This document shows the profiling of the main classes, methods and functions available in skforecast. Understanding the bottlenecks will help to:
- Use it more efficiently
- Improve the code for future releases
Libraries¶
# Libraries
# ==============================================================================
import time
import numpy as np
import pandas as pd
import matplotlib.pyplot as plt
from skforecast.ForecasterAutoreg import ForecasterAutoreg
from skforecast.ForecasterAutoregCustom import ForecasterAutoregCustom
from skforecast.ForecasterAutoregDirect import ForecasterAutoregDirect
from skforecast.model_selection import grid_search_forecaster
from skforecast.model_selection import backtesting_forecaster
from sklearn.linear_model import LinearRegression
from sklearn.linear_model import Ridge
from sklearn.ensemble import HistGradientBoostingRegressor
from lightgbm import LGBMRegressor
%load_ext pyinstrument
Data¶
A time series of length 1000 with random values is created.
# Data
# ==============================================================================
np.random.seed(123)
n = 1_000
data = pd.Series(data = np.random.normal(size=n))
Dummy regressor¶
To isolate the training process of the regressor from the other parts of the code, a dummy regressor class is created. This dummy regressor has a fit method that does nothing, and a predict method that returns a constant value.
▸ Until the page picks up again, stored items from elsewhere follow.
Each point is reached from the start by the listed moves, each made 0, 1 or 2 times, or once backwards (-1), plus a little noise. Say if it took an odd or an even number of moves. Then give how often each move was made.

Moves:
(1): [  66,  -16, -123,  224,  -20]
(2): [ -99,  -19,   99, -167,  -52]
Start: [ 10,  28,   5,  30, -40]
Points:
[ 13,  23,  16,  30, -47] -> even (0, 0)
[-182,   -4,  198, -301, -155] -> even (0, 2)
[-249,   21,  328, -526, -124] -> odd (-1, 2)

Moves:
(1): [  13,    4,  -23,  -25,  -18, -122,  -80,   84,  -98,  136,  218,  -20]
(2): [ 64, -53,  97, -19, -37,  -6, -13,  74,  -5,  75, -10, -27]
(3): [ -5, -47, -76, -27, -32, -65,  21, -36, -22, -12, -47,  11]
(4): [  50,  -10,   18,   98,   32,  -21,   54, -120,   45,  -94,  -84,    0]
(5): [ -55,   14,   -3,   10,   24,   24,    1,   89, -116,   75,   -1,  -26]
(6): [-29,  76, -14,  89, -86, -71, -32,  70,  19,  73, -46,  42]
(7): [ -57,  -41, -142,   15,  -25,  -34,   17,   37,   21,  124,  161,   78]
(8): [  35,   32, -101,  -27,   -6,  -80,  105,  -38,   15,   52,   91,    9]
(9): [  95,   36, -175,   48, -121, -129,   66,  125,  -44,   29,   74,   54]
(10): [109,  56, -25,  50,  26,  -1, -24,  -6, -45,  40, -77,  10]
(11): [ -18,   44,    8,   49, -108,   31,  -46,   55,  -29,  -13,  -11, -118]
Start: [   8,  -52,   -8, -141,   26,   -6,  -95,   39,    1,   68,  -63,   80]
Points:
[ 230,  -35, -688,  -68, -254, -501,  155,   63, -213,   42,  254,   68] -> even (1, -1, 2, 1, 0, -1, 0, 1, 2, 0, 1)
[-198,  120, -518, -150, -204,  -67,  190,  265,  -15,  239,  340,  114] -> odd (-1, -1, -1, -1, 1, 0, 1, 2, 1, -1, 1)
[ 257,   -5, -195,   27,   54, -133,  -78, -483,  -36, -154, -214, -174] -> even (1, -1, 2, 2, -1, -1, 0, 1, -1, 2, 2)
[  59,  -38,  290,   72, -162,  -18, -246,  -85,   55, -306, -216, -247] -> odd (1, 0, 0, 2, -1, 0, -1, -1, 0, -1, 2)
[ 148, -212, -208, -126,   43, -200,  105,  -89,   85,  479,  138,  172] -> even (0, 2, 1, 1, 0, 0, 2, 2, -1, 1, 0)
[ -38,  127, -197,  235, -231, -343, -322,  640, -358,  909,  466,   90] -> odd (2, 1, -1, 1, 2, 2, 2, 0, 0, 1, 1)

class DummyRegressor(LinearRegression):
"""
Dummy regressor with dummy fit and predict methods.
"""
def fit(self, X, y):
pass
def predict(self, y):
predictions = np.ones(shape = len(y))
return predictions
Profiling fit¶
%%pyinstrument
forecaster = ForecasterAutoreg(
regressor = DummyRegressor(),
lags = 24
)
forecaster.fit(y=data)
Almost all of the time spent by fit is required by the create_train_X_y method.
%%pyinstrument
forecaster = ForecasterAutoreg(
regressor = HistGradientBoostingRegressor(max_iter=10, random_state=123),
lags = 24
)
forecaster.fit(y=data)
When training a forecaster with a real machine learning regressor, the time spent by create_train_X_y is negligible compared to the time needed by the fit method of the regressor. Therefore, improving the speed of create_train_X_y will not have much impact.
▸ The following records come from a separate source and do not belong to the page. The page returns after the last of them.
Every row gives one point. Examples show where two turns around zero, p and q, send a point. Where does a point land after both, in the order given? Backwards means that the second turn is done in reverse. Each puzzle has new turns, and all numbers are rounded.

Turn p:
[0.49 0.18 0.27] => [0.31 0.24 0.44]
[-0.16 -0.34  0.12] => [-0.09 -0.38  0.03]
[-0.26  0.56 -0.30] => [-0.29  0.53 -0.33]
[ 0.25 -0.39  0.01] => [ 0.33 -0.32  0.07]
[-0.32 -0.01 -0.11] => [-0.25 -0.06 -0.22]
Turn q:
[-0.58 -0.21 -0.18] => [-0.63 -0.10 -0.10]
[ 0.42 -0.19  0.51] => [ 0.38 -0.01  0.57]
[-0.19 -0.01  0.00] => [-0.18  0.04 -0.01]
[ 0.41  0.03 -0.12] => [ 0.39 -0.15 -0.08]
[-0.06  0.37 -0.21] => [ 0.04  0.21 -0.37]
Where do these land?
p, then q backwards: [-0.18  0.15  0.24] => [-0.27 -0.12  0.16]
p, then q: [-0.31 -0.11  0.16] => [-0.35 -0.07  0.10]
q, then p: [-0.10  0.12 -0.20] => [ 0.01  0.04 -0.25]
q, then p: [ 0.90  0.05 -0.01] => [ 0.83 -0.01  0.35]
p, then q: [-0.30 -0.22 -0.19] => [-0.23 -0.32 -0.14]

Turn p:
[-0.43 -0.63  0.27 -0.29 -0.30 -0.21] => [-0.42 -0.71  0.00 -0.34 -0.26 -0.07]
[ 0.43 -0.42 -0.11  0.32  0.18  0.01] => [ 0.53 -0.30  0.25  0.05  0.26  0.04]
[-0.46  0.22  0.26  0.17  0.26  0.24] => [-0.51  0.13  0.07  0.32  0.19  0.25]
[ 0.59 -0.19 -0.02 -0.27  0.08 -0.18] => [ 0.44  0.03  0.20 -0.48  0.06 -0.16]
[-0.48  0.41 -0.02  0.20  0.05 -0.04] => [-0.41  0.21 -0.19  0.43  0.03 -0.09]
[ 0.24 -0.25 -0.03  0.36 -0.02 -0.15] => [ 0.33 -0.25  0.21  0.18  0.04 -0.13]
[-0.05  0.19 -0.02 -0.45 -0.37  0.32] => [-0.11  0.22 -0.28 -0.29 -0.41  0.29]
[-0.11  0.75  0.19  0.17  0.03  0.17] => [-0.26  0.66  0.07  0.38 -0.11  0.08]
[ 0.26 -0.07 -0.52 -0.22  0.09 -0.15] => [ 0.40  0.03 -0.35 -0.25  0.19 -0.20]
Turn q:
[-0.64 -0.36 -0.16  0.02 -0.09 -0.57] => [-0.53 -0.43  0.00  0.03 -0.35 -0.56]
[ 0.35  0.08  0.17 -0.15 -0.05  0.30] => [ 0.32  0.12  0.12 -0.11  0.09  0.35]
[ 0.34  0.21  0.14 -0.29  0.01 -0.09] => [ 0.28  0.31  0.16 -0.24 -0.10  0.03]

Profiling create_train_X_y¶
Understand how the create_train_X_y method is influenced by the length of the series and the number of lags.
# Profiling `create_train_X_y` for different length of series and number of lags
# ======================================================================================
series_length = np.linspace(1000, 1000000, num=5, dtype=int)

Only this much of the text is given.